# SVM Training set
In order to train a SVM classifier that labels text as either GDPR content or not GDPR content we need a training set of GDPR texts and none GDPR texts. In this notebook such a training set is constructed from the dev_dataset/the GDPRDataset.

In [8]:
import json
from pathlib import Path
import GDPRDataset
import pandas as pd

ImportError: attempted relative import with no known parent package

# Load Config

In [2]:
config_file = open(f"{str(Path.cwd())}/create_svm_training_set_from_dev_dataset_config.json")
config = json.load(config_file)
config_file.close()

# Load Train Dataset

In [7]:
train_dataset_df = GDPRDataset.GDPRDataset(config['train_dataset_path']).dataframe

NameError: name 'GDPRDataset' is not defined

# Get GDPR texts

In [4]:
GDPR_texts_df = pd.DataFrame(data = {'content_removed':train_dataset_df[train_dataset_df['contains_GDPR'] == True]['content_removed']})

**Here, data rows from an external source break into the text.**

Each row is a point. Examples show where two turns around zero, p and q, send a point. Write where each new point lands after one turn and then the other. Backwards means that the second turn is done in reverse. Each puzzle has new turns, and all numbers are rounded.
In the rows, 128 means zero.

Turn p:
[139 156 105] => [132 148  96]
[ 89 119 163] => [106 134 176]
[187 157 141] => [190 147 110]
[155 147  82] => [136 131  72]
[ 94  93 135] => [ 96 103 156]
[103  96 143] => [108 105 159]
Turn q:
[114 168 142] => [119 162 156]
[151 134  85] => [158 145  93]
[118  67 112] => [111  81  88]
[128 144 173] => [124 125 175]
Where do these land?
p, then q backwards: [141 148  82] => [118 113  79]
q, then p backwards: [142 140 165] => [124 113 166]
q, then p: [ 92 121 180] => [103 128 186]
q, then p backwards: [136 104  85] => [157 135  88]

Turn p:
[173 154 167 122 108 163] => [144 155 163 138  77 160]
[100  94  95 115  67 140] => [ 94  64  96 124 102 140]
[125 147 147  75 157 105] => [137 155 142  67 139 123]
[ 80 141 113 153 129 102] => [ 95 135  98 135 146  89]
[172 109 110 151 108  94] => [180 104 109 150 113 109]
[125 126 188 130 159 143] => [119 151 192 129 138 122]
[148 152 142  98 133 145] => [137 153 142 106 112 155]
[140 137 153 142 149 111] => [145 151 148 134 134 106]
[ 89  91  37 166 143 148] => [102  83  63 170 192 148]
Turn q:
[115 125  88 160  97 134] => [102 121 115 176 106 142]
[166 149 112 103 131 112] => [163 138  95 119 113 110]
[129 144 118 170 148 131] => [122 152 132 165 148 115]
[ 98  73 145 139 102 124] => [ 97  73 157 129 129 144]
[186 122 143  98 202  91] => [183 126 100  90 183  72]
[124 184 150  85  68 112] => [143 151 144  93  44 125]
[169  97 135 138 162 167] => [166 119 123 138 184 154]
[ 93 117 128 103 148 132] => [ 97 129 122  95 143 135]
[ 73 140 134 156  95 148] => [ 79 142 164 147 104 153]
Where do these land?
q, then p backwards: [149 151 132 118  90  82] => [150 132 152 133  81  91]
q, then p: [110 124 126 173 136 139] => [107 147 143 155 147 107]
q, then p: [ 82 103 148 100  95 135] => [ 83  95 156 101 115 145]
p, then q backwards: [132 176 100 193 147 130] => [146 169  74 171 154 143]
p, then q: [176 203 104  97 144 134] => [171 192  90 136  89 157]
q, then p: [119 114 169 128 159 131] => [135 145 165 100 149 125]
q, then p backwards: [115  87 109  88 124 103] => [ 99 104  98  98  97 113]
p, then q: [141  64 137 128 130 169] => [136  96 168 129 176 160]

Turn p:
[106 142  55  76  93 171 135  67 133] => [112 145  57  93  90 195 121  81 153]
[125 106  92  87  88 143 151  59 132] => [138 117  89 107  73 170 136  69 135]
[163 131  85 105 107 155 174  98 116] => [150 156  94 111  95 172 165 108 109]
[ 93 109 160 131 142 128 119 145 152] => [114  83 152 125 144 120 119 144 147]
[180 133 175 114 113 110 101 190 121] => [147 145 162 119 103  77 107 191 100]
[144 164 187 161 100  93 117 138 127] => [112 158 188 151 108  78 130 136 137]
[120 122 147 151 168 152 152 150 147] => [133 109 155 125 171 145 154 153 133]
[141 105 123 160 139  89 113 148 147] => [159 115 127 167 143  93 125 142 140]
[123 152 128 152 181 127 106 152 152] => [133 139 137 127 190 114 120 152 155]
[126 108 152 163 187 145  92 128 108] => [143 117 164 139 192 133  92 123 108]
[ 89 120  67 117  67 153 149 104  97] => [ 86 127  69 151  82 183 131 102 118]
[125 142 166 119 152  70 130 157 102] => [109 123 143 121 146  55 138 135 100]
Turn q:
[182 114 128 129 121 160 127 165 146] => [180 106 140 118 135 160 125 162 114]
[ 86 119 160 108 125 125  94  97 152] => [ 92 131 143 137 109 150  99  93 166]
[134 153  73 136 150 158 187 105 149] => [138 135  71 131 161 151 193 117 113]
[126  84 161 104 122 101 121 109 106] => [118 113 171 101 104 107 116  94 132]
[116 177  65 200 200  99 196 110 183] => [129 114  55 197 207  99 215 123 156]
[146 117 141 141 131 172 105 140  88] => [138 137 156 138 127 145 104 137  73]
[127 145 140  91 140 111 114 155 110] => [131 150 133  99 146 109  92 134 138]
[ 93  95 123 103  94  93  73 131 111] => [ 86 103 128 105  83 106  72 125 136]
[ 84 117 158 121  95 106 132 157 116] => [ 82 135 159 107 109 112 122 158 149]
[186 159 131 145 102 153 130 111 120] => [186 155 122 147  99 140 142 136 106]
Where do these land?
q, then p: [156 175 165 126 133 149 121 153 108] => [127 185 157 113 145 106 120 157 124]
q, then p: [138  97 152 125 114 140 125 162 102] => [114 114 155 110 114 110 108 149  96]
q, then p: [129  93  80 169 153  83 103 114 200] => [195  66 104 189 140 150 131 116 149]
q, then p: [ 73  96 100 157 169 114 165 112 211] => [149  47 115 144 174 180 176 111 164]
p, then q: [164 130 129 116 135 163 148 108  90] => [142 180 132 111 121 135 128 116  90]
p, then q: [142 138 159 117  83 153 121 104 127] => [125 161 144 124  81 155 117 138 142]
p, then q: [108 146 161 123 131 156 105 113  60] => [ 81 176 147 139 120 124  86  99 109]
q, then p backwards: [120 132 120 144 116  68 152 135 115] => [123 145 142 115 124  72 139 152 147]
p, then q: [119 111 101  84 161  92 118 120 195] => [163  62  91  92 137 132 128 103 160]
q, then p: [129 162 113 121  86 163 121 158  70] => [ 76 175 104 123 118 114 109 164  92]

Turn p:
[144 131 171 140 147 117 108 113 107  96 135] => [156 126 160 144 146 114 114 128 116  88 110]
[177  96 102 106 118 122 129 133 103 152 138] => [148  95  92 103 127 114 125 153  92 150 123]
[135 109 139 134 136 133 139 136 125 123 184] => [144 122 136 112 132 120 135 146 112 102 173]
[163  93 130 152  88 141  91 135 119 202 127] => [142  89 110 165  78  98 105 163 105 177 143]
[ 65 155 141 144 170 153  68 170 103 135 119] => [ 82 175 134 187 149 152  74 165 140 107 135]
[108 110 138  93 134 199 157 156 128 124  88] => [114 117 116 156 136 214 165 143 124 138 125]
[139 188 127 159 144 100 157 106 137 177  96] => [124 174 125 151 128  70 169 119 151 166  99]
[179 161  93 120 100 108 141 117 136 112 164] => [176 152 105  70 110 105 128 110 122 133 127]
[134 140 101  63  77 114 129 118 177 152 127] => [135 122 136  64 100 149 124 125 154 198 121]
[114 123 147 156 137  96 184  76  97 163 100] => [ 95 121 152 152 143  74 186  99  97 146 109]
[ 97 120 136 135 125 108 128 162 145  91 113] => [ 96 122 135 120 114 145 124 125 159  86 116]
[117 103 110 124 165  94  75 110 192  77 167] => [142 100 142  90 169 117  69 106 194  96 162]
[ 91 134 130 139 125 179 158 132  95  60 107] => [111 149 122 151 134 193 147  84 100  77 123]
Turn q:
[134 159 101 106 191 164  75 132 128  91 136] => [166 114 119  78 167 168  80 145 138 120 169]
[106 126 153 148 103 162  66 158 163 116 140] => [109 118 165  97 123 162 114 160 182 117  93]
[125 186 176 140 120  94 175 122  86 185 161] => [ 70 159 138 193  94 120 107 149  70 150 156]
[146 107 132 103 146 138 100 144 198 118 135] => [157 156 163  94 165 132 139 133 173 144 122]
[118 116 129 163 148 116 104  76 109 101 112] => [135  83 134 129 146 146 103  85 100 118 105]
[157  90  63 114  71 107 128 134 145 134  72] => [165 130  76 117 107  63 147 100 170 135  82]
[ 78 140 132  75 143  78 128 134  69 148 147] => [ 49 137  92 117 156  99 114 124  94 119 169]
[131 118 119 183  98 128 148 129 141 122 164] => [130  98 154 181 107 129 141 126 158 122 124]
[104 113 100 144 156 125 136 119 123 146 106] => [133 115  90 146 160 139 138 123 117 131 112]
[171 120 173 145 123 118 188 177 170 115 108] => [169 168 180 153 115  95 176 168 111 110 109]
[121 153 147  83 100 149 161 116 136 117 112] => [126 181 122 111  90 139 142 111 119 106 141]
[145 108 110 130 137 156 127  95  69 145 141] => [127  79 100 120 106 142 135 112 102 165 154]
Where do these land?
q, then p: [169 113 209  76 155 130  95 152 152 120 142] => [133 158 195 113 145 149 149 208 116 140  98]
q, then p: [161  99 191 111 104 142 142 174 163 142 103] => [118 156 152 115  93 142 187 164 133 132  69]
q, then p: [225 113 194  80 142 143 144 146 130  97 127] => [168 142 182  81 106 115 161 200  75 133  86]
q, then p: [108 157  82 130 159 118 135 138 118 151 117] => [123 145  73 131 145 111 100 127 139 118 148]
p, then q: [125 119  63 158 126 120  86 146 131 139 143] => [112 107 106 126 154 115  88 110 188 138 134]
p, then q: [ 94 176 119 146 110 148 112 128 148  95 119] => [138 148 141 132 101 175  85 106 146 122 119]
q, then p: [122 144 118 183 134  96 120 100 141 149 155] => [123 111 132 193 127  96 108 118 144 122 146]
q, then p: [108 126  80 144 143 107 167 117 137 135 135] => [134 132  95 139 144  88 136  94 139 109 154]
q, then p: [ 85 110 107 133 141 151 113  73 136  92  95] => [158 104 112 141 179 166 129  76 116 146 125]
p, then q: [ 64 125 122 159 143 110 118 138 109 113 145] => [ 91 114 144 128 153 156 100 113 136  80 137]
q, then p: [101 137 100 152 106  87 109 131 103 102  94] => [108  96 112 121 142 125  84  87 144 105  99]
q, then p backwards: [118 145 126 133 123 118 121 101 111 183 124] => [110 133  94 128 114 142 109 125 105 156  95]
q, then p: [180 107 200 112 134 188 140 144 106 119 128] => [138 128 154 107  90 164 171 184  66 136 112]
q, then p: [132 121  81  74  71 132 189 103 106 156 165] => [115 156 132  73  91  83 145  72 120 163 185]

GDPR_texts_df['text_word_count'] = GDPR_texts_df['content_removed'].apply(lambda x: len(str(x).split(" ")))
GDPR_texts_df = GDPR_texts_df.reset_index()

## Get texts for negative samples
For each GDPR text get a text of similar length from none GDPR websites.

In [5]:
# Get none GDPR texts
no_GDPR_texts_df = pd.DataFrame(data={
    'content': train_dataset_df[train_dataset_df['contains_GDPR'] == False]['content'],
})
no_GDPR_texts_df = no_GDPR_texts_df.reset_index()

In [6]:
# trim the none GDPR texts to have similar lengths as the GDPR texts
no_GDPR_texts = []
for i in range(min(len(GDPR_texts_df),len(no_GDPR_texts_df))):
    text_len = GDPR_texts_df.loc[i]['text_word_count']
    no_GDPR_text = no_GDPR_texts_df.loc[i]['content']
    stripped_no_GDPR_text = " ".join(list(no_GDPR_text.split(" "))[:text_len])
    no_GDPR_texts.append(stripped_no_GDPR_text)

no_GDPR_texts_df = pd.DataFrame(data={'stripped_text':no_GDPR_texts})

#### Store as first version training dataset
The negative texts are sampled quite random. By choosing harder negative samples the SVM might perform better. For now store these plain texts as my first SVM training set.

In [7]:
tfifd_svm_dataset = list(GDPR_texts_df['content_removed'].values) + list(no_GDPR_texts_df['stripped_text'].values)

labels = [1] * len(GDPR_texts_df) + [0] * len(no_GDPR_texts_df)

tfifd_svm_dataset_df = pd.DataFrame(data={
    'text': tfifd_svm_dataset,
    'is_GDPR': labels}
)
tfifd_svm_dataset_df.to_json(f"{config['svm_training_sets_path']}/svm_training_set_v1.json")

# Test SVM

In [5]:
import nltk
nltk.download('stopwords')

[nltk_data] Downloading package stopwords to /home/erik/nltk_data...
[nltk_data]   Unzipping corpora/stopwords.zip.


True

In [6]:
import pandas as pd
from POC.my_utils.text_preprocessing import clean_german_text, clean_german_texts
import sklearn.svm as svm
from bs4 import BeautifulSoup
from nltk.corpus import stopwords
from sklearn.feature_extraction.text import TfidfVectorizer
from sklearn.metrics.pairwise import cosine_similarity

In [9]:
train_set_file = open("/home/erik/Desktop/WiSe2022_23/IR-Project/dsgvo_handler/POC/data/svm_training_sets/svm_training_set_v1.json", 'r')
train_set = json.load(train_set_file)
train_set_file.close()

In [15]:
documents = list(train_set['text'].values())
print(len(documents))
tfidf_vectorizer = TfidfVectorizer(analyzer='word', stop_words=stopwords.words('german'))
fit_tfidf_documents = clean_german_texts(documents)
tfidf_vectorizer.fit_transform(fit_tfidf_documents)

250


<250x8307 sparse matrix of type '<class 'numpy.float64'>'
	with 27637 stored elements in Compressed Sparse Row format>

In [14]:
# train or load SVM
train_texts = list(train_set['text'].values())
train_texts = clean_german_texts(train_texts)
train_text_vectors = tfidf_vectorizer.transform(train_texts)
train_labels = list(train_set['is_GDPR'].values())
SVM = svm.SVC(C=1.0, kernel='rbf', degree=3, gamma='auto', probability=True)
SVM.fit(train_text_vectors, train_labels)

In [16]:
# train acc
Y = SVM.predict(train_text_vectors)